Democracy Lab

Patriotism and the Olympics

Why taking the wrong stand on the Olympics can get you accused of being a traitor to the nation.

There were no free tables at the Sochi gay club Mayak on Friday night. St. Valentine's Day ruled. The patrons expressed their feelings freely. Kissing couples cuddled around the bar. The dance floor grew crowded as the sound system pumped out the bouncy rhythms of Russian pop songs about love. The scene could have come from any Eastern European nightclub: rows of red, heart-shaped balloons, waiters in gothic leather outfits, visitors chatting in foreign languages. Nothing about the club's décor indicated that we were in Russia, nor was there anything that recalled the Olympic Games.

The absence of Russian flags or other state symbols was entirely intentional. "State flags at a gay club?" Andrei Tanichev, the club's owner, laughed. "The authorities might accuse us of violating some new law." He's one of the very few openly gay men in Sochi. "You never know what our lawmakers might come up with next, what they might decide to fine us for tomorrow."

Outside the club, crowds of young Russians, wrapped in their local and state flags, flooded downtown Sochi on their way back from a hockey game in the Olympic park. The names of the cities written on the flags -- "Astrakhan," "Baikalsk," "South Sakhalin" -- covered opposite corners of the country's geography. Several fans I spoke with had saved money for months to be able to travel thousands of miles to Sochi and demonstrate their genuine enthusiasm for sports in general and their country's athletes in particular. Russian patriotism was on the rise, and so were President Putin's ratings. (The photo above shows Putin meeting with veterans of the Soviet war in Afghanistan shortly after Saturday's U.S.-Russia hockey match.)

In an attempt to counter the overwhelmingly negative foreign coverage of the Olympics, the authorities promised their support for a Saturday protest organized by the group Environmental Watch and attended primarily by people from Sochi. Mayak, the gay club, welcomed Putin's recent positive comments about the club and its owner, though the coverage didn't really make Andrei's life any easier.
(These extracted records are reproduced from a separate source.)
In the rows, 128 means zero.
Each path below is one point turned by a fixed rotation once a step. After each direction that follows a path, write how fast that rotation turns it, in deg/step (0 if it stays still).
Each turn is a multiple of 5 degrees from 10 to 175, or 0.
Each row of a path follows its step; steps can be skipped.
Rotation 1:
step 0: [127 120 126 116 129 130 130 129 131 137 129 135 122 133 129 130 121 124
 129 128 125 124 128 132 139 131 134 120 129 131 132 132 122 114 122 140
 127 128 122 123 131 126 120 127 125 132 127 126 123 123 144 123 123]
step 1: [125 128 131 121 128 122 133 123 125 139 127 126 119 132 118 126 123 120
 130 123 125 134 129 131 127 139 125 126 122 128 123 124 129 115 128 133
 123 124 127 122 125 138 135 123 121 127 126 124 135 126 139 125 141]
step 3: [128 126 131 127 135 128 130 132 121 125 124 139 118 138 126 126 139 132
 124 126 119 130 132 124 126 133 125 131 116 126 123 134 121 123 132 135
 123 128 118 128 132 129 117 139 128 125 127 116 129 121 130 122 125]
step 5: [128 117 125 122 144 130 130 115 134 125 138 127 127 130 126 128 122 128
 131 132 125 132 135 126 134 140 127 121 130 127 126 140 119 119 118 135
 124 127 125 124 132 129 129 127 132 126 128 126 126 123 127 136 129]
step 6: [122 128 134 117 133 126 128 123 122 134 134 124 120 137 128 126 131 122
 127 132 120 132 123 126 129 135 128 130 132 128 138 129 123 123 133 135
 122 123 122 111 127 135 131 134 123 127 121 123 130 125 131 140 126]
step 8: [128 119 127 124 136 127 122 127 126 132 127 132 118 133 116 131 135 132
 126 129 122 136 129 133 126 131 134 126 125 121 121 127 131 124 127 134
 118 123 126 132 124 127 133 125 131 132 127 113 119 115 125 120 134]
step 9: [125 132 128 128 123 122 128 127 127 125 130 124 115 129 124 125 129 132
 120 135 123 138 125 129 133 129 124 124 120 130 130 127 128 113 125 144
 126 133 126 134 123 123 130 133 128 136 134 122 129 116 130 134 122]
step 10: [130 126 123 125 135 120 137 132 121 125 126 135 129 127 121 129 125 127
 119 134 124 133 136 133 128 131 124 126 127 131 125 136 121 106 118 130
 127 134 119 127 132 131 124 129 121 125 128 123 124 130 129 136 129]
step 11: [140 127 121 119 135 130 126 123 117 138 130 124 121 127 123 124 126 124
 129 130 121 138 130 129 124 135 138 132 129 128 127 128 115 124 124 132
 123 136 133 119 124 137 125 133 120 126 132 124 129 126 124 128 127]
step 12: [129 128 125 125 135 124 122 127 123 132 125 118 127 129 122 130 126 129
 133 124 124 123 137 115 126 130 132 126 121 122 135 135 120 119 128 144
 128 122 133 128 129 136 130 134 132 123 133 123 124 122 138 130 122]
step 13: [125 123 138 122 132 121 122 130 123 128 127 127 121 138 124 128 127 124
 130 122 123 133 133 133 121 123 132 120 122 126 126 136 125 117 135 137
 115 120 121 125 123 129 121 122 127 125 125 133 117 121 129 129 129]
Speeds:
[126 126 128 128 129 128 129 128 129 129 127 126 126 127 130 130 128 133
 130 127 128 128 129 127 127 128 126 128 129 127 129 127 127 130 126 129
 127 129 127 125 127 126 130 129 129 130 130 126 128 128 128 128 125] | 115
Rotation 2:
step 0: [127 127 128 128 128 125 133 135 130 126 132 125 140 132 127 124 127 126
 135 124 133 128 124 136 130 132 118 128 137 118 131 119 133 129 137 130
 129 135 127 126 124 119 125 125 125 122 135 136 129 118 136 119 127]
step 1: [123 135 130 130 123 123 123 126 139 125 129 131 133 126 134 121 122 126
 141 132 131 134 129 130 130 139 128 130 131 130 135 122 121 132 135 120
 134 138 125 128 130 137 127 124 121 132 131 137 127 130 123 123 125]
step 2: [126 126 131 128 125 119 124 128 128 125 125 130 137 132 135 120 129 144
 137 127 124 134 129 128 125 126 130 119 133 136 130 122 136 118 128 120
 129 129 126 126 130 134 128 119 120 124 133 128 133 123 130 134 128]
step 3: [126 122 135 130 130 113 130 131 123 131 128 127 140 128 124 124 132 126
 139 121 128 133 121 129 136 122 124 125 142 130 140 130 125 133 132 128
 128 129 130 131 126 128 127 128 129 123 124 131 133 126 126 122 126]
step 5: [119 122 129 129 119 117 119 124 125 131 133 129 130 132 127 125 127 134
 134 131 134 139 134 125 127 130 123 123 129 133 128 115 132 119 132 120
 134 136 127 132 129 125 122 136 128 130 134 131 127 126 125 123 122]
step 8: [125 126 125 125 131 115 131 130 129 125 132 135 129 129 126 126 122 132
 134 125 137 125 129 124 129 134 124 123 131 131 125 116 127 131 141 124
 128 136 124 123 129 126 126 125 119 122 137 132 135 115 123 125 124]
step 9: [119 129 135 130 129 125 129 127 134 119 132 126 143 128 129 127 126 131
 138 130 127 136 129 124 127 130 130 130 133 138 135 125 126 128 134 118
 127 132 131 137 138 133 128 131 133 129 134 139 133 126 125 130 131]
step 10: [129 126 131 128 115 127 131 127 126 131 131 121 135 132 126 119 135 139
 136 131 128 131 121 131 135 132 126 121 130 134 132 128 129 125 126 125
 123 135 132 131 129 129 124 118 127 120 124 131 136 118 136 131 125]
step 11: [127 130 127 134 123 124 125 137 128 130 136 130 128 131 126 122 136 127
 137 122 133 130 118 127 136 122 123 125 137 135 131 126 127 130 137 129
 135 129 129 128 125 129 125 131 120 130 135 133 134 122 124 114 119]
step 12: [127 125 126 132 129 124 117 127 134 127 125 128 137 136 133 129 126 127
 130 128 133 134 131 126 134 132 128 135 132 134 131 128 130 125 134 120
 135 136 130 131 127 127 126 123 124 116 144 141 125 127 132 129 122]
step 13: [126 129 130 125 119 119 120 121 130 129 126 130 136 123 125 121 129 134
 134 129 131 130 125 127 131 135 119 125 137 124 131 119 129 116 128 113
 134 128 131 140 132 127 125 125 128 126 126 128 136 130 130 125 127]
Speeds:
[130 126 129 128 130 129 129 128 127 128 128 130 129 130 129 128 128 129
 129 131 130 126 128 128 129 130 129 129 126 128 127 127 129 128 128 129
 127 126 128 126 127 126 127 125 126 127 130 128 129 126 132 131 128] | 175
[128 130 129 126 129 126 129 129 128 128 126 129 129 126 130 128 126 126
 127 126 128 127 128 129 127 130 127 126 130 129 128 128 128 128 129 125
 128 126 125 128 131 128 130 127 125 127 126 127 129 129 127 130 128] | 60
[127 127 128 129 130 129 130 126 128 127 126 125 132 129 128 124 127 124
 128 129 128 126 128 128 129 128 127 129 128 128 128 129 126 128 127 129
 129 129 130 129 129 126 128 125 130 128 127 129 126 130 129 127 129] | 120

The Western press criticized Tanichev and his partner Roman Kochagov for doing the Kremlin's bidding, and accused them of building a Potemkin village designed to convince the world that sexual minorities are happy in Russia.
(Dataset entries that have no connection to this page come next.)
(in the rows, 128 means zero)
Each path below is one point turned by a fixed rotation once a step. After each direction that follows a path, write how fast that rotation turns it, in deg/step (0 if it stays still).
Each turn is a multiple of 5 degrees from 10 to 175, or 0.
Each row of a path follows its step; steps can be skipped.
Rotation 1:
step 1: [122 127 127 124 129 122 120 116 126 117 115 125 136 127 129 132 124 129
 132 134 115 124 122 129 139 121 127 130 125 129 132 129 132 128 130 137
 127 130 126 138 120 133 138 122 138 129 127 127 130 127 124 126 126]
step 5: [133 130 131 119 136 122 123 119 120 129 117 128 132 126 127 125 128 130
 121 128 130 126 124 134 136 135 132 140 122 124 125 130 138 126 139 124
 124 130 136 137 123 120 121 123 123 129 136 124 129 132 125 131 126]
step 6: [115 136 130 128 135 124 124 128 133 129 128 125 134 137 122 130 120 131
 130 126 124 122 129 134 127 124 136 130 128 117 125 127 121 127 142 130
 120 138 120 139 130 125 129 130 130 126 126 126 130 135 128 122 137]
step 10: [119 131 132 135 137 121 130 123 122 128 122 126 125 125 122 116 115 135
 125 134 124 122 116 130 138 133 128 128 124 121 129 118 132 133 132 128
 127 134 130 122 136 126 127 131 128 122 125 131 134 130 134 133 129]
step 11: [120 130 133 133 126 127 124 134 128 124 126 119 128 139 127 129 122 122
 129 133 137 124 133 131 133 132 132 124 137 126 131 127 137 130 136 119
 115 127 127 127 124 120 119 132 138 123 140 128 135 130 125 130 122]
step 12: [140 138 139 128 133 128 121 130 126 132 129 124 127 133 134 143 134 135
 124 132 131 128 124 132 126 132 130 130 120 124 129 129 119 127 133 127
 121 128 124 136 126 124 125 135 128 121 130 129 128 127 130 117 114]
step 15: [123 125 132 136 128 125 124 136 127 121 125 130 129 135 128 124 122 131
 126 131 128 124 124 119 129 132 138 130 119 133 130 124 124 133 125 126
 115 119 130 135 128 141 130 139 127 112 131 125 130 132 130 130 129]
step 16: [126 127 129 130 133 124 125 126 121 121 135 119 116 130 128 126 127 126
 132 141 120 132 117 127 132 129 121 119 128 125 129 136 127 135 129 130
 126 125 118 130 114 123 128 135 126 119 132 132 131 126 131 128 120]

Tanichev told me that he was offended by "distortions" in the coverage: "I'm not a patriot," he said. "I could probably become more patriotic if the day were to come when my customers could feel comfortable giving interviews to Western reporters visiting the club, if people stopped throwing trash in the streets as they leave the stadiums wrapped in their flags, or if the Russian officials who like to scream what big patriots they were would stop taking bribes."

Russians have starkly differing views on what constitutes "patriotism." According to a poll [Rs.] conducted by the respected Levada Center last October, 59 percent of Russians defined patriotism as love for "the mother country." 21 percent saw it as "striving toward positive change in order to ensure a worthy future for the nation." And another 21 percent viewed it as "the readiness to defend Russia from any accusations and attacks."

Of late, the public discussions have been dominated by arguments over what makes someone truly "patriotic," pro-Russian or anti-Russian, pro- or anti-Olympic. On February 10, in the midst of the Games, television viewers suddenly lost TV Rain, Russia's only independent cable channel. The channel was ostensibly shut down as a result of a controversial survey the channel ran about the Siege of Leningrad in World War II. (The survey asked viewers whether the city, which endured enormous casualties during the prolonged siege by Nazi armies, should have simply surrendered, thus saving lives. Needless to say, Russia's immense losses during the war remain a highly emotional topic even today.) TV Rain's Editor-in-Chief Mikhail Zygar told me that authorities were planning to shut the channel down after the Olympics -- "but since they already had a good reason, they decided not to wait for the end of the Games." TV Rain is continuing its news coverage on the Internet.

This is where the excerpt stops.